I recently tried to update my Linked-In profile by adding my occupation, but bike fitter isn’t on their list of possible jobs. If riding a bike is truly as easy as riding a bike, why would anyone need a bike fitter? This blog is my attempt to answer that, and a few other questions that people have asked me over the years.

Bike fitting exists because they human body was never meant to be attached to a machine which controls movement. If that movement goes beyond the body’s range of motion in any direction destructive force is generated. This is where riding a bike is very different from other activities. If you’re walking and you take a bad step, it happens once. On a bike, if the pedal is taking the rider’s body beyond it’s range of motion it happens 80 times a minute for as long as they are on the bike.

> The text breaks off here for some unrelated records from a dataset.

Table B holds the same points as the rows below and some others, measured another way and shuffled. Each row below is followed by which row of B it is.
B:
1: [-143  100 -121   31   33  -58  -15 -107  -48  -57  -99 -168   66  -15
  -47   52  -22  -37]
2: [  83   88  -54   -6 -146  -21  -33  -57  -16   18  -22   36   48 -108
 -124    1 -104 -100]
3: [ 132   66  295 -159  -84  105  -12   52  -22   91  106  222   57 -108
   78   63  157  -23]
4: [126  26 261 -72 -23 129 -72  25   8  46 126 118  43 -10 101 214 273  40]
5: [ 241  130 -115  -51 -118   33   55  -54   67 -189   -7   55  -41  -86
 -225  -16  125  -13]
6: [210 132 294 -82  -4 185  69 206 -91  90  93 258 126 -63 251  40 204  36]
7: [ -74   67  324 -137  -40   -4 -136  -28   72   96  171  149   12  120
   72  209  195  100]
8: [  41  -72  -63 -131   26  168  113 -176 -184 -145 -211 -232   78 -551
 -116  -10  218 -315]
9: [-118  154  110 -125   20   37   51    8  -68  -72  -32    3  101  -91
   32   49  207   34]
10: [ 151  -45   50  -90  -82  110    5 -101  -82   23  -51  -12   39 -330
  -71   15   50 -240]
11: [-415   97  102  -55   34  -92  -75  -78 -141  108  -83 -149  186  -64
   96  103  -53  -53]
12: [ 102  136 -272   54   -6   -5  129  -34  -82 -116 -178  -95   50 -137
  -92 -160 -120 -127]
13: [  44  -98   61  -32  -42   86  -75 -150  -83   67  -37 -105   50 -259
  -24  128   51 -226]
14: [-73 211  92 -49 -36 -44 -16  56   4 -11  44  97  86 109  43  62  64 121]
15: [  63  -15  303 -141  -21  104  -61  -14  -29  126   89  132   41 -106
  111  116  162  -73]
16: [  71   16  -47    6  -21   36    6  -72  -75   34  -77  -49   49 -159
  -15  -24  -70 -175]
17: [ 120   32  311 -166  -40  139  -21   30  -18   56  105  174   39 -119
   91  117  266  -22]
18: [-482   44  325  -74  110  -16 -153  -49 -146  172   10 -147  215   14
  264  311  165   39]
19: [325   2  66  28 -87  57 -80 -27 105  71 115 157 -73  70 -23  80  10 -40]
20: [ 282   43 -179  -74 -144   72   88 -124   -4 -180  -95  -16  -32 -317
 -287  -91   54 -193]
21: [-114  192  190 -108   69   32   25   71  -16  -62   44   63   84   88
  120  109  281  163]
22: [-211   14  -49   39  106    8  -12  -96 -167   52 -157 -236  132 -134
  109   57  -45 -147]
23: [ 163  384 -250   69 -200 -171   61  116  115 -118   23  210   19  256
 -192 -152 -227  180]
24: [ 565   10   32 -115 -186  120   -8  -89  240 -160  163  256 -221  -35
 -291   30  249  -19]
25: [-251   22 -164   23    6 -170 -146 -297   83  -63  -71 -253  -56   94
 -206  131  -60  -42]
26: [-192  157  -41 -147  -56 -110  -15 -166   61 -164  -40  -71  -14  -22
 -226   34  116   36]
27: [185  17 431 -30  84 199 -20 204 -99 278 145 258 109  42 444 114 135   1]
28: [   8  181  -50  -32  -83  -62  -22  -38   62  -99   18   33   10   79
 -137   48   54   84]
29: [ 258  -28 -180   13  -97   47  -11 -174   45 -111  -54  -74  -74 -180
 -242    7   15 -180]
30: [ 198  -34 -198   99  -41   50  -21 -135  -23  -43  -92 -136   -8 -150
 -119   38  -52 -187]
31: [ -55  120  -37  -66  -10  -17   -3 -104   39 -160  -24  -80    3    3
 -123  101  192   56]
32: [ 271   82  -51   -1 -138   51    7  -13   21  -41   19  103    8  -88
 -118    1    7  -69]
33: [ 64 226  -8 -77 -42 -15  85  55  20 -76  -6 137  24  36 -34 -95  33  68]
34: [  -2   96   35 -162  -30   63   70  -73  -37 -146  -62  -26   41 -223
 -113   14  234  -57]
35: [-154  -12   43   54    4  -90 -156 -131  -11  180    0  -84   36   75
   57  115 -173  -97]
36: [  45   89  -80  -41 -152  -80  -63 -128   76  -47   15   21  -24  -16
 -220   25  -63  -43]
37: [ -37  231  -92   43   46  -61   35   35   31 -104  -21   -2   30  209
   14   18   43  154]
38: [ 107   89 -113   70  -62  -30  -45  -65   46  -41   -4  -17   -5   65
 -100   55  -46   -8]
39: [  15   22  131  -11   14   99  -41   -3  -91   53    2  -26  106 -100
  116  159  145  -53]
40: [-504  176   87  -76   22 -139  -93  -86  -89   17  -59 -166  182   32
   33  166   37   71]
41: [ 106  114   28  -45  -68   30   54   47  -73   66  -32  120   70 -114
   38 -103  -99 -102]
42: [  63  170   98 -113 -102   31   41   56  -36  -25   12  139   92 -105
  -23   -5   85    6]
43: [ 219   17  -71  110  -56   36  -20    1  -52  122  -30   42   35  -52
   48  -39 -204 -162]
44: [-250   87   89  -70   -2  -39  -29  -46 -141   96  -79  -76  160 -131
   81   42  -54  -94]
45: [-112  113   -1  -62  -76  -72  -36  -81  -26   18  -35  -11   62  -61
  -79   13  -64  -53]
46: [-117   22 -164   67   31  -39   -2 -129 -136   51 -177 -206   98 -161
   -1  -40 -204 -212]
47: [ -35   88 -235   33  -85  -89   -8 -157  -20  -75 -132 -140   27 -103
 -207  -41 -155 -132]
48: [-154    7  -54  -83  -63  -25   -9 -173 -125   24 -147 -156   98 -308
 -106  -14  -97 -240]
49: [ -46   22 -285  -10 -130 -109  -40 -281   10 -118 -145 -211  -25 -208
 -359  -23 -153 -210]
50: [-334  332 -208   24  -45 -266   12  -24    7  -63  -99  -51   95  225
  -99 -106 -263  124]
51: [-263   56   92 -165   -6  -49  -67 -192    3  -82  -28 -128   29 -105
 -125  142  196  -25]
52: [-87 277  32  42  45 -46  60 179 -81  65 -17 103 148 190 215 -53 -89 139]
53: [-126   35  -28  -29 -151 -110 -112 -154  -35  105  -39  -50   67 -112
 -132   32 -224 -163]
54: [-228   43 -138   36  -16 -100  -52 -152 -123   69 -156 -212  109 -134
  -41   -6 -235 -190]
55: [ 332   32 -127  100  -83   72   46   25  -69   83  -68   68   39 -150
   11 -108 -218 -206]
56: [ 65  85 141 -15 -18  55 -20  60 -52 100  41  99  89  -4 136  61  21 -18]
57: [-264   90  214  -63   60   -1  -59   11 -128  132   -6  -33  166  -17
  202  132   68   -1]
58: [126 234 123  -6 -21  56  53 192 -21  10  76 205 104 127 149  31 106 154]
59: [261 130 125   2 -77  46  -5 117  46  93 116 264   9 112  92  -1 -18  44]
60: [ -91  165   76 -111  -47   27   75   51 -144   16  -76   42  170 -199
   50  -54   12  -64]
61: [ -16   -8 -114   27   51  -27  -46 -185   22  -50  -76 -169  -42  -17
  -85   65   20  -98]
62: [  12  -56 -136   25   10    9  -63 -225   -4  -70  -89 -217  -36 -124
 -147  102   44 -158]
63: [-163   17   74  -46  -40  -20  -91 -118  -81   82  -37  -97  102 -129
    0  117  -19 -114]
64: [ 333   14 -218   75 -142   -6  -54 -151  134 -110   12   -3 -117   -2
 -276   39  -46  -86]
65: [ 31 151 -39 101  33 -32 -18  55   4  46   7  32  47 196 108  29 -78  73]
66: [  26    9  259 -106  -91   17 -127  -54   34  148  125  140   16   -9
   29  138   53  -43]
67: [  47  104   36 -130 -105   -5   13  -65   16  -41   -4   80   12 -123
 -130  -34   45  -58]
68: [-373  109  148  -79   99  -55  -50  -61  -98   73  -52 -117  137   14
  150  114   69   17]
69: [ 120   92  151 -133  -56  120   41   14  -29  -62   30   96   51 -165
  -12   70  256  -14]
70: [  29  163 -291  151  -19  -83   53   -6  -75   -3 -154  -84   82   14
  -24 -131 -298  -88]
71: [303  24 169 -16 -21 132 -24  56  35  69 111 188 -16  29 110  83 134  -7]
72: [139 183  75   3 -49  41  15 124  -2   7  62 163  78  83  84  43  63  96]

[-269  -93 -176 -305  213  314  -40   79  198  221  261 -143  -76 -266
  -90  -70   10   27  -80  234 -118  321 -190  181 -210  -23  294  102]
35
[  21   -3  -96  158   16   70  -82  -19  100 -102  -34   33    7  116
 -185   80  -60  127   29   91 -131   97 -127 -135 -176  161  132   77]
30
[  99  329  158  -10  167 -258   55   -1 -122 -319  301  -56  352  100
 -235  113  -26   18  144   57 -146  138   10 -220  198  117  -73   60]
12
[ -11  107   93  165  101  -35   18   13  -25  -73  -15  166  113  235
 -225   82   17   89  -12  -11    6   88   64 -132  -79  167   -1    1]
5
[-286  253   53   57   25  106 -369 -307  104  131  244 -437 -213 -528
  449   18  -20  -90   73  102  113 -199  249   96   70    2 -167 -268]
11
[-157 -150  -85  162  242  147 -106  142   32  111   55   46  -84  130
  -77  157 -142  160  -14   50  -35  174 -107 -146 -329  171  273  -72]
62
[  -5   20  -77   47  280 -100 -132  166 -172   65    9   12  -17   93
    9  192   -5  144  -16  -27  -18  123  -21 -238  -53  -11   80  -64]
69
[-112  199   48   53  -82  176  -37 -230  303 -227  287 -180  111 -119
 -187  -39 -105  -54  136  225 -173   68  -61   56  -84  255   76   81]
49
[ -87  250  183  568 -159  -60 -408 -397   -5  -14 -185 -125 -207 -108
  369  118  -20   45   73 -100  233 -446  417 -133   17  174 -352 -354]
34
[-132   14  -17  -27  402  -96 -168  164 -169   87  327 -197   44 -137
  111  170 -128  128   77   63  -57  185  -68 -204  -15   -7  147 -116]
22
[-175  190  107  120   65  106  -59 -102   73   80    7   45  -65   45
  -13   54   59  -46  -61  -19  138  -34  235   27  -93  142  -71 -139]
28
[-198   -8  -63  -75  164  116 -184  -46   68  119  256 -234  -52 -332
   87  -23  -42   73   27  173  -70  138  -73   40  -68  -12  121  -10]
63
[-174   94    7 -263  350  -72 -105   69 -107   70  485 -308  141 -384
   66   -1  -39   53   74  170 -121  257  -87  -17  125 -107   94    6]
44
[-130 -236 -211   25  344  104 -153  280 -120  363 -167  135 -234  108
   48  172   33  218 -161  -40   71  195  -65 -141 -292  -61  240  -84]
4
[-166  302  158  196  137   17  -91  -59  -40  105  -89  100 -140  193
  112  208   73  -98  -80 -167  264 -157  413  -83  -71  152 -171 -313]
37
[-381   18  -25  114  138  408 -104  -26  285  213  101  -34 -260   21
   46  122 -109  -82  -68   60  115   35  111   97 -414  256  209 -217]
25
[-140  213   53  131  -57  118 -142 -209  107  107 -148   22 -180  -34
   94   36  137  -55  -90  -39  170 -151  298   68  -52   79 -175 -146]
65
[ -98   89   37 -137  168  -61 -107  -72    6 -119  513 -341  239 -395
  -59  -84 -111   95  167  265 -231  233 -180  -14  126   10   81  117]
48
[ -29  193   44  -48  216 -129  -46   65 -178  103  -42   83   11   68
   -1  112  169   24  -93  -93  111   49  192  -96   88  -63 -122  -83]
58
[   6  -62 -196   99    0  144 -149    4   64  158 -334  141 -227  104
  -33   78  130  120 -137  -12   35   13    7  -44 -203    1   44   26]
71
[ -52  486  306 -313   35  -47  355 -142   88 -233  332  131  447   41
 -509 -189  243 -181  -39  106  -42  236  196  206  264   97 -181  215]
23
[ -11 -164 -264 -150  237  -13 -218  165 -180  335 -194    7 -204 -162
  132   52  184  227 -159   11    9  165  -84  -75  -43 -273   74   43]
27
[ -58   55    6 -241  128   25   79  -13   68  -79  336  -77  261 -195
 -304 -147   43   78   30  237 -211  342 -187   80   56   -2  119  256]
2
[ -24  112 -150    7  -78   99 -238 -181  104   74 -142 -128 -194 -214
  123   12  127   39  -42   74  -21  -81   50   37  -12  -57  -88   15]
3
[-273  267  158  264   13  154 -190 -236  141   74   61  -97 -181  -57
  202  112  -32 -113    3  -28  216 -214  359   29 -123  227 -142 -316]
26
[ -44  294  131 -109  212 -129   64   29 -105  -66  187   24  187   56
 -142   72   98  -44   -6   -5   15  125  148  -69  134   30  -91  -11]
33
[ -49  156   21   78 -242  121 -126 -345  154   72 -236   48 -107 -167
  -31 -175  256   25 -110   57   84 -122  214  189   36   -8 -232   69]
59
[ -12 -255 -127   88  115  199  165  209   79  117 -275  476   28  455
 -530   -5   88  234 -205   28  -56  346 -184  -40 -391  150  299  216]
24
[  49   22 -112   82  -50    3 -211 -154   78 -116   52 -184   23 -199
  -30  -17  -26  154   91  175 -189   43 -156  -82  -12   32   31  120]
10
[-359  170   15 -184  466   76 -166  142  -59  238  438 -301 -120 -248
  294  212  -89 -104   14   35   88  111  137  -34  -51  -11  112 -302]
40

If you Google bike fitting you’ll get all kinds of information. You’ll find there are YouTube videos about how to do a bike fit, on-line bike fitting resources and local places to go to for a bike fitting. What you won’t find is a definition of a bike fitting. Some places will offer a list of steps taken in a bike fitting, others will describe the technology used in their bike fitting, the “how to” videos will just tell you to change certain things without explanation.

So what is a bike fitting? I have two basic goals when doing a bike fitting:

  1. Put the rider within range of motion in every direction (eliminate destructive forces)
  2. Teach the rider how to put their body weight on the pedals

That’s it. There’s really nothing complicated about it until you realize that every body is different, and we’re all a growing list of injuries and limitations. There are lots of ranges of motion to pay attention to, most of them oppose other ranges of motion – it’s never that simple…

Part 2 is something I learned over 25 years ago when I first started bike fitting. I fit a rider on their bike and then I went riding them to observe the outcome (something that’s missing in bike fitting). What I saw on the road was a rider trying to create a bridge between the saddle and the handlebars with their spine and arms. They were supporting 1/3rd of their upper body weight on the handlebars, which is pretty common. This was not a person who walks around on their hands and feet, something that works while walking wasn’t working on the bike. Have you ever miscounted the number of stairs and tried to put your foot on nothing? Your brain goes into panic mode and finds the next solid object. As soon as the pedals start to move your brain goes into panic mode. The next solid object would be the handlebars. For a fitting to work the rider must learn to put their body weight on the pedals.

So there you have it, two very simple goals for a bike fitting.